MINNEAPOLIS (AP) Adrian Peterson reached the end zone for the first time in nearly two years. Minnesota's feisty defense crossed the goal line, too.
Peterson tallied 126 yards and two touchdowns on 20 carries over three quarters on Sunday, and the Vikings flustered Philip Rivers into two turnovers and four sacks in a 31-14 victory over the injury-depleted Chargers.
''Knocked that rust off,'' said Peterson, who last scored on Nov. 24, 2013, at Green Bay, before a foot injury hampered him down the stretch that season. Fallout from a child-abuse case against him last year kept him out of all but one game.
Chad Greenway's 91-yard interception return for a touchdown in the fourth quarter helped the Vikings (2-1) take another important step past an embarrassing opening loss at San Francisco.
Rivers was pulled after that play, with the deficit at 24 points. He took a hard hit to the midsection from Anthony Barr in the third quarter. Center Chris Watt (groin), left guard Orlando Franklin (right ankle) and left tackle King Dunlap (concussion) all left the game with injuries, and a couple of the ''healthy'' linemen for the Chargers (1-2) were hobbling around, too.
''The five we had left that fought like crazy to the end,'' Rivers said, ''and their effort is appreciated.''
Barr forced a fumble with a sack in the first quarter that gave the blitz-happy Vikings the ball at the 13.
''It really brings the energy and enthusiasm to the defense and makes guys want to keep playing,'' Barr said. ''Anytime you kind of feel you have a team at your own will, it feels good.''
Here are some key angles to know about the game:
Peterson's wife, Ashley, gave birth to their son, Axyl, in the morning before the game. He had to scramble to get to the stadium in time for warmups, and in his initial conversation with coach Mike Zimmer, he couldn't immediately guarantee his presence.
''I need to know by a certain time,'' Zimmer told him.
Peterson texted back about an hour or so later, a little more than two hours before kickoff, and told his coach he'd be there.
The Vikings formed a convoy of five-to-six blockers around Greenway as he grabbed the deflected ball off intended receiver Stevie Johnson and ran untouched into the end zone for his second-career touchdown.
The timing couldn't have been better for Greenway, who filled 24 ticket requests for family and friends. The group included his 83-year-old grandfather, Tom, who had never before seen his grandson play in 10 seasons in the NFL. Greenway's father, Alan, died of cancer last December.

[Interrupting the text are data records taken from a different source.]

Below are the code and all the weights of a small trained network. Each question names an input and a class and asks about switching units off, where a switched-off unit gives its printed mean instead of its output.

import numpy as np


def w(rows, s, z=0):
    codes = np.array(rows[::2]) - 128.0
    scale = np.full(codes.shape[1], s)
    scale[-1] = z or s
    return codes * scale


def norm(h):
    return h / np.sqrt((h * h).mean(-1, keepdims=True) + 1e-5)


def f(y):
    return np.maximum(y, 0)


def log_softmax(a):
    a = a - a.max(-1, keepdims=True)
    return a - np.log(np.exp(a).sum(-1, keepdims=True))


def net(x, mask):
    res = np.array(x, float).reshape(1, 7) / 4 @ E
    u = 0
    for l in range(3):
        y = f(norm(res) @ A[l][:, :-1].T + A[l][:, -1])
        res = res + np.where(mask[u : u + 12], y, B[l][:, -1]) @ B[l][:, :-1]
        u += 12
    return log_softmax(norm(res)[-1] @ U[:, :-1].T + U[:, -1])


A, B = {}, {}
E = w([
[2,120,110,70],'x0',
[128,128,129,128],'x1',
[129,128,127,128],'x2',
[129,130,124,127],'x3',
[149,45,102,16],'x4',
[128,128,128,129],'x5',
[148,205,178,65],'x6',
],0.013)
A[0] = w([
[215,145,159,202,180],'L0N0',
[211,127,113,150,178],'L0N1',
[211,70,108,102,66],'L0N2',
[115,57,78,193,183],'L0N3',
[252,82,105,71,75],'L0N4',
[141,73,106,45,70],'L0N5',
[137,46,81,96,61],'L0N6',
[170,16,80,150,138],'L0N7',
[112,42,64,197,88],'L0N8',
[178,107,138,176,78],'L0N9',
[124,121,127,131,100],'L0N10',
[207,160,133,41,2],'L0N11',
],0.014,0.0086)
B[0] = w([
[128,106,61,50,254],'L0N0',
[189,98,155,124,225],'L0N1',
[159,172,187,185,184],'L0N2',
[85,97,104,177,243],'L0N3',
[40,134,255,168,215],'L0N4',
[168,112,68,68,198],'L0N5',
[217,131,125,167,190],'L0N6',
[193,145,127,205,241],'L0N7',
[130,187,181,63,210],'L0N8',
[152,118,84,132,164],'L0N9',
[128,129,118,146,128],'L0N10',
[47,108,217,87,166],'L0N11',
],0.015,0.0086)
A[1] = w([
[207,184,100,149,40],'L1N0',
[144,2,55,144,18],'L1N1',
[44,172,117,109,58],'L1N2',
[138,138,149,128,49],'L1N3',
[168,91,114,19,17],'L1N4',
[208,160,127,96,112],'L1N5',
[111,38,65,215,170],'L1N6',
[182,123,148,83,71],'L1N7',
[101,31,172,203,34],'L1N8',
[195,208,62,224,100],'L1N9',
[109,53,144,188,64],'L1N10',
[82,104,178,210,2],'L1N11',
],0.011,0.0073)
B[1] = w([
[108,111,158,73,168],'L1N0',
[139,2,84,149,182],'L1N1',
[127,162,86,177,172],'L1N2',
[116,146,172,141,128],'L1N3',
[145,167,87,115,175],'L1N4',
[71,124,125,71,201],'L1N5',
[112,36,147,155,254],'L1N6',
[104,152,119,100,161],'L1N7',
[137,165,122,132,153],'L1N8',
[99,90,106,46,229],'L1N9',
[141,168,121,119,150],'L1N10',
[57,149,83,169,141],'L1N11',
],0.012,0.0061)
A[2] = w([
[177,202,141,86,106],'L2N0',
[156,155,154,65,88],'L2N1',
[193,176,141,236,2],'L2N2',
[102,123,149,222,253],'L2N3',
[224,138,134,35,110],'L2N4',
[83,189,159,82,72],'L2N5',
[194,8,108,136,33],'L2N6',
[151,111,132,195,44],'L2N7',
[126,50,124,40,130],'L2N8',
[100,53,48,191,95],'L2N9',
[161,144,122,110,118],'L2N10',
[49,174,118,159,50],'L2N11',
],0.015,0.006)
B[2] = w([
[97,125,116,125,174],'L2N0',
[98,119,103,102,180],'L2N1',
[255,143,92,159,153],'L2N2',
[125,173,129,42,227],'L2N3',
[75,131,113,88,223],'L2N4',
[221,140,92,161,186],'L2N5',
[111,113,114,194,251],'L2N6',
[161,192,92,130,152],'L2N7',
[135,87,80,150,254],'L2N8',
[77,129,188,179,229],'L2N9',
[119,137,124,110,144],'L2N10',
[170,174,143,153,170],'L2N11',
],0.015,0.0092)
U = w([
[114,42,71,191,231],'0',
[115,123,47,47,228],'1',
[252,121,153,189,4],'2',
[132,111,221,83,150],'3',
[33,169,157,169,58],'4',
[169,239,90,135,46],'5',
],0.03,0.0038)

Each question gives the input, the list of numbers given to net, and the class t.
The units are the neurons (one row each of A and B). Each row of codes is followed by its name. A weight is (code - 128) times the scale printed after its matrix; where a second scale follows, it is the last column's (A, B and U).
mask holds one flag per neuron, layer by layer. A switched-off neuron (its flag False) gives its mean, the last column of its row in B, instead of its output. The means were averaged over made-up inputs and are rounded, as every weight is.
A unit's drop is (log p(t) with every unit on - log p(t) with that unit switched off) / (log p(t) with every unit on - log p(t) with every unit switched off).
The circuit of an input: a set's keep is (log p(t) with only the set's units on - log p(t) with every unit switched off) / (log p(t) with every unit on - log p(t) with every unit switched off). Starting from the 12 units with the biggest drops (on a tie, the unit counted first), units are removed one at a time, each time the one whose removal leaves the highest keep (on an exact tie, the one counted first), for as long as the keep stays at least 0.8.
units of the circuit, in order: the units of the circuit, biggest drop first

''You just have to think my dad tipped the ball up,'' Greenway said, adding: ''You can't write the script any better.''
The Vikings were hit by fewer injuries than the Chargers, but top cornerback Xavier Rhodes suffered a possible concussion in the scariest of the afternoon's collisions. Rhodes and safety Andrew Sendejo smacked into each other trying to tackle Allen as he slithered away for a 34-yard touchdown catch with 1:17 left before halftime. Rhodes, whose neck snapped backward, was motionless on the turf for a few moments. He didn't return while being evaluated for a head injury.
The injury to Rhodes thrust rookie Trae Waynes into the lineup for his first action on defense of the season, putting him across from his old pal, Chargers running back Melvin Gordon. Waynes and Gordon, both first-round draft picks this spring, played together at Kenosha Bradford High School in Wisconsin.

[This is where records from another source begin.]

Each row, then one of two labels for whether it has a hidden trait; a new part has new ones
In the rows, 100 means zero.
[78 83 95 86 63 113 96 86 121 85 133 113 115 123 101 93 98 96]	Fh
[104 95 117 141 71 75 91 98 62 92 79 105 71 108 72 77 82 99]	GH
[109 106 119 125 81 93 93 103 67 89 76 111 81 105 78 65 93 93]	GH
[143 100 82 96 140 55 124 120 101 119 72 99 68 85 52 86 50 121]	GH
[90 82 108 144 48 91 109 78 70 82 124 111 76 147 67 91 75 109]	GH
[109 94 115 135 78 67 98 95 61 93 86 105 73 112 69 86 88 104]	GH
[94 102 98 78 106 113 86 113 112 99 91 109 127 87 91 86 112 85]	Fh
[118 109 119 105 78 83 110 123 82 103 62 125 82 115 58 36 56 86]	GH
[68 91 97 68 66 123 98 96 127 90 130 117 129 127 96 91 96 87]	Fh
[119 97 97 114 107 83 117 107 89 108 103 105 79 106 67 87 66 109]	GH
[108 92 109 131 65 77 104 96 74 94 95 112 68 122 73 75 80 104]	GH
[106 99 106 103 94 93 91 106 96 91 98 110 97 106 84 70 84 91]	GH
[102 95 94 98 87 105 90 102 105 86 85 107 97 99 84 80 109 95]	GH
[91 92 99 116 80 111 86 90 97 84 108 107 111 110 96 92 108 95]	Fh
[121 108 116 122 103 75 99 115 77 103 69 102 83 89 57 73 90 100]	GH
[97 110 100 61 108 106 89 126 120 103 77 110 130 89 80 57 103 81]	Fh
[113 100 103 123 103 99 99 99 80 96 88 101 90 95 92 104 96 107]	GH
[81 108 113 67 62 120 81 116 113 95 84 119 138 105 78 58 112 68]	Fh
[91 96 98 85 85 115 87 104 109 91 104 104 122 102 93 76 109 91]	Fh
[88 101 100 67 89 110 87 110 119 95 104 111 132 100 97 67 112 84]	Fh
[77 90 97 66 50 118 101 97 124 91 130 123 131 129 78 80 86 90]	Fh
[108 92 96 128 96 85 107 92 83 95 97 101 85 101 86 107 77 115]	GH
[97 87 101 121 65 99 101 88 93 86 124 114 89 126 77 88 76 105]	GH
[106 97 116 145 67 72 103 96 59 92 88 113 62 122 63 74 81 87]	GH
[76 87 84 84 104 143 82 86 123 90 125 95 137 86 140 105 130 103]	Fh
[105 101 114 134 98 97 91 104 71 90 78 102 81 99 93 75 104 99]	GH
[109 111 118 114 95 88 94 113 77 99 67 113 101 101 56 53 95 88]	GH
[98 111 122 73 85 98 80 119 100 97 76 117 138 94 74 53 113 72]	Fh
[88 117 122 63 85 109 74 128 99 94 64 117 136 86 72 39 129 66]	Fh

Rivers went after Waynes right away, but the Michigan State product performed relatively well. He wasn't credited for any tackles of Gordon, who had a modest 51 yards on 14 rushes.
PLENTY OF TIME
The Chargers have rebounded from slow starts several times since Rivers took over at quarterback. They were 1-3 in 2007 before finishing 11-5 and advancing to the AFC championship game. They started 0-2 in 2008 and 1-2 in 2013 and won playoff games both seasons.
''I'm making no predictions,'' Rivers said, ''but there's a lot of football left.''
The Chargers get to play five of their next seven games at home, a stretch that includes their bye in mid-November. They host Cleveland and Pittsburgh the next two weeks.